Madrid/one day later that the ruling party accused to The Touch of currency trafficking and tax evasion, two of the members of his team, the editor-in-chief, José Jasán Nieves, and the coordinator of his legal area, Eloy Viera, have come out against the “aggressions of official spokespersons” and accuse the Cuban Government of launching distraction tactics to not recognize that “their model is failed.”
Nieves spoke with the EFE agency, to which he explained the economic functioning of The Touchwhich is no secret nor does it differ from the usual practices of any Cuban citizen. “There is no such thing as ‘economic terrorism’ nor are we mercenaries at the service of anyone. And we have not participated in any currency trafficking or tax evasion actions,” he stated.
Nieves explained that around 50% of the annual budget of The Touch – which ranges, according to their own statements, between 800,000 and one million dollars – comes, in effect, from American international cooperation.
Furthermore, he acknowledged that The Touch resorts to informal remittances, as it was said in official media, to “facilitate access to funds” for participants in “training and public diplomacy programs of the United States Embassy in Havana.”
“We use for them the same mechanisms that Cubans use to send remittances to Cuba; mechanisms that do not go through the control of the regime,” he indicated.
This is the “most advantageous route to guarantee that the beneficiaries of international cooperation and public diplomacy programs receive the money for their projects,” since the formal route “supposes that their money is converted at the unrealistic rates maintained” by the Government.
As Nieves explained, this is the “most advantageous route to guarantee that the beneficiaries of international cooperation and public diplomacy programs receive the money for their projects,” since the formal route “supposes that their money is converted at the unrealistic rates maintained” by the Government. This Friday, the dollar stands at 460 pesos in the informal market, compared to the official rate of 24 for legal entities and 120 for individuals.
The editor-in-chief of The Touch He maintains that in the Government “they are desperate to find a new scapegoat to divert attention from their resounding failure and the crisis in which they have plunged the country.”
The Government announced at the end of last year that this 2025 it would establish a floating exchange rate to reduce distortions in the money market, but they are, in Nieves’ opinion, “incapable.” Meanwhile, he added, they seek to extract foreign currency “everywhere, because they are bankrupt.” “They need to show themselves as victims of some external conspiracy so as not to recognize that their model is flawed,” he concluded.
For his part, Eloy Viera, from The Touch legal, released a video and a newsletter to the readers of the medium – shared by Nieves on his Facebook profile – in which he denounced the regime’s new barrage for “the construction of a criminal case against members and collaborators” of the organization.
Viera denounces that there are people without ties to Mas Voces Foundation – legal support of The Touch– that “they were subjected to psychological torture sessions of more than eight hours at the headquarters of the State Security investigation body, known as Villa Marista, with the aim of making them ‘testify’ in an alleged criminal case” against the media
The expert mocks that “a year after” those efforts, information that is public is presented as major revelations, such as the organization’s contracts with entities of the US federal government, which are transparent by their very nature. The same occurs with the programs they have carried out jointly with the US Embassy in Havana, which range from courses for farmers to film festivals and which have been paid for through remittances.

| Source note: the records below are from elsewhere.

Every row gives one point. The ring and each string are closed loops that go straight from each point to the next, and from the last back to the first. Before rounding, they use only three directions, however many columns there are. Count how often each string passes through the ring. Passing back the other way cancels.
In the rows, 128 means zero.

Ring, 6 rows:
[[156 156 120]
 [125 183 139]
 [ 77 166 153]
 [ 75  94 143]
 [111  54 117]
 [164  87  97]]
String:
[[ 77  80 115]
 [ 60  63 129]
 [ 65  57 148]
 [ 82  62 158]
 [ 79  54 151]
 [ 73  46 127]
 [ 85  60 106]
 [ 92  28 109]
 [104  68  91]
 [116  90 113]
 [123  83 129]
 [133  40 127]
 [135  15  97]
 [133  10  96]
 [130  25 119]
 [124  73 139]
 [116  91 126]
 [113  65 145]
 [ 92  33 143]
 [ 69  38 129]]
Times through: 1
String:
[[173 189 134]
 [160 183 106]
 [145 153 100]
 [134 126 117]
 [146 110 134]
 [185  92 116]
 [203  85  89]
 [175 112  70]
 [148 124  99]
 [144 140  94]
 [127 125 126]
 [148 142 141]]
Times through: 2

Ring (7 x 4):
[[191 101 154 166]
 [182 181 141 126]
 [141 193 124  93]
 [ 91 142 101  78]
 [ 74  67 105  99]
 [108  22 141 147]
 [156  46 155 169]]
String, 17 rows:
[[127 226 132  76]
 [113 206 186  94]
 [123 158 166 111]
 [144 147 124 113]
 [170 169  78 103]
 [155 216  95  82]
 [152 198  66  78]
 [148 154  60  90]
 [106 180  79  63]
 [ 68 180 103  51]
 [ 67 154 129  69]
 [ 89 133 142  94]
 [125 114 124 115]
 [123 126  83  95]
 [126 130  97 100]
 [139 158  55  82]
 [124 229  90  58]]
Times through: 2

Ring (8 x 8):
[[172 129 111 203  72 143 118 114]
 [166 178  90 207  86 134 124 123]
 [131 227  71 195 111 138 137 146]
 [ 71 224  91 164 137 169 153 173]
 [ 53 191 115 150 139 186 156 177]
 [ 60 108 148 141 114 201 146 164]
 [ 90  69 152 150  90 194 134 147]
 [137  65 141 174  69 172 121 124]]
String:
[[147  69 178 188  82 176 123 112]
 [126 142 130 184 100 165 133 134]
 [129 152  71 176  79 149 128 145]
 [142 230  30 194  91 124 130 148]
 [ 92 232  25 164 106 144 143 175]
 [103 159 114 171 109 169 139 150]
 [ 81 161 156 167 133 188 149 153]
 [ 54  93 185 141 125 214 150 159]
 [ 94  27 170 146  78 201 129 140]]
Times through: 0

Ring, 6 rows:
[[158 180 174 124 130  94  88 163  93]
 [ 79 219 154 103 116 101 141 157  95]
 [ 43 192 124  95  98 114 160 125 122]
 [ 64 115 104 101  83 127 140  82 159]
 [131  79 127 116  93 122  94  84 156]
 [177 123 163 129 120 103  70 133 118]]
String (19 x 9):
[[ 53 205 193  70  95 120 160 125  94]
 [ 12 227 164  68  91 120 186 127 100]
 [ 22 211  95 101 101 110 174 134 127]
 [ 72 177  76 127 112 102 138 138 139]
 [ 51 181  81 116 104 108 152 129 139]
 [ 75 173  65 133 114 100 135 139 143]
 [ 77 165 127 105 101 113 137 121 128]
 [ 35 183 179  64  83 129 168 103 111]
 [  7 219 165  64  87 124 189 119 105]
 [ 37 228  98 109 112 101 166 154 115]
 [ 72 209  98 122 119  97 142 157 118]
 [ 98 175 123 118 113 103 124 140 121]
 [ 92 183 196  84 102 116 132 128  97]
 [104 168 145 110 110 108 120 133 116]
 [ 98 208 116 127 126  92 126 166 108]
 [104 179 114 126 119  99 119 148 120]
 [ 95 184 179  93 106 111 129 134 101]
 [ 67 235 193  82 111 107 153 155  79]
 [ 42 244 205  66 102 114 170 147  75]]
Times through: 2
String, 18 rows:
[[204  98 218 113 113 112  53 116 108]
 [201  94 161 137 120 104  51 123 127]
 [166 111 102 149 121  99  73 130 143]
 [130 134  92 141 117 100  97 132 142]
 [166  68  97 145 108 110  68 100 164]
 [157  36 167 103  81 135  76  57 159]
 [128  78 172  94  84 132  98  73 144]
 [115 120 145 107  98 118 109 103 135]
 [120 118  95 132 107 109 103 114 151]
 [136  77  80 139 102 113  88  95 170]
 [161  31 146 114  85 131  72  59 166]
 [163  57 177 105  89 128  74  74 145]
 [146  98 200  94  93 126  90  91 124]
 [194  75 183 120 107 115  56 101 130]
 [200  96 148 142 122 101  52 127 130]
 [152 139  92 152 127  93  84 146 137]
 [142 137 151 120 113 107  93 127 122]
 [164 120 210 101 106 116  81 114 107]]
Times through: 0

Ring:
[[170 157 143 167 104 142  87 131  71 166 144 130]
 [119 184 173 140  95 137  57 150 101 151 140 140]
 [ 77 174 178 133 106 127  65 147 138 139 141 135]
 [ 48 122 163 140 138 110 114 118 180 127 151 113]
 [ 74  74 161 141 155  93 159  75 176 120 174  88]
 [115  67 154 148 152  95 166  64 147 128 180  84]
 [168  91 133 171 136 118 149  82  97 153 168  98]]
String, 24 rows:
[[152 124 163 147 117 119 113  99  96 145 166 110]
 [137 129 155 153 120 123 110 110 107 147 158 115]
 [150 132 122 182 124 139 113 124  96 165 142 122]
 [184 166 119 189 103 157  83 147  58 181 130 139]
 [169 194 154 160  85 153  51 157  58 171 134 147]
 [129 186 190 127  88 132  52 142  92 146 149 137]
 [113 217 201 118  75 139  23 165  93 146 139 151]
 [ 99 202 171 142  91 144  41 170 111 153 128 151]
 [ 98 164 140 165 115 140  81 152 127 156 129 137]
 [ 97 140 160 147 121 122  99 124 135 141 149 121]
 [ 84 141 189 122 117 110  94 114 144 127 161 116]
 [ 28 151 199 111 120 105  83 129 185 115 154 121]
 [  7 126 160 140 144 109 111 130 212 122 142 118]
 [ 45 102 126 170 156 117 139 119 191 138 140 111]
 [ 63  95 137 162 153 110 144 104 179 134 152 104]
 [ 51  70 144 154 165  96 165  84 197 123 164  90]
 [ 54  58 171 130 163  80 172  61 198 108 183  78]
 [ 71  54 184 120 158  75 173  49 185 104 194  73]
 [ 98  44 159 142 164  83 187  46 168 117 190  72]
 [128  57 130 169 159 103 179  65 141 139 174  84]
 [131  96 127 174 142 120 145  96 125 150 157 104]
 [173  64 101 196 154 121 178  74 103 161 164  91]
 [196  73 107 193 145 124 169  74  81 164 167  93]
 [191 100 132 174 128 124 141  85  75 159 167 102]]
Times through: 0
String:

“Whoever only obeys orders and is incapable of thinking for himself projects his submissive attitude towards others. The Touch “We do not receive guidance or orders from the State Department or anyone else,” he claims.
“Those who only obey orders and are incapable of thinking for themselves project their submissive attitude towards others. At El Toque we do not receive guidance or orders from the State Department or anyone else”
Viera reproaches that statements from collaborators have been manipulated and cut to “build the story” against Nieves, as well as exposing what his home is, exaggerating the price and forgetting the concept of mortgage “swept away from the Cuban economic reality by the communist dictatorship of the last 65 years.”
According to the text, the Government intends to include the members of the platform on the national list of terrorists to “extend the mantle of aggression. This is the only way that the Cuban Government has to respond to citizen demands for its inability to manage the crisis in which it has plunged the country.”
In the text, Viera thanks the multiple supports received in the last few hours and remembers that, economically, they will continue to provide the service of informal market rates as mandatory information of use to the population, something that will last “as long as the Cuban regime persists in neglecting its responsibility to act in the face of the consequences of its own economic policies.”
“Censorship and opacity in access to data of public interest have been used as tools of oppression of the Cuban people for more than six decades. Anger louder, they will not silence us,” he concludes.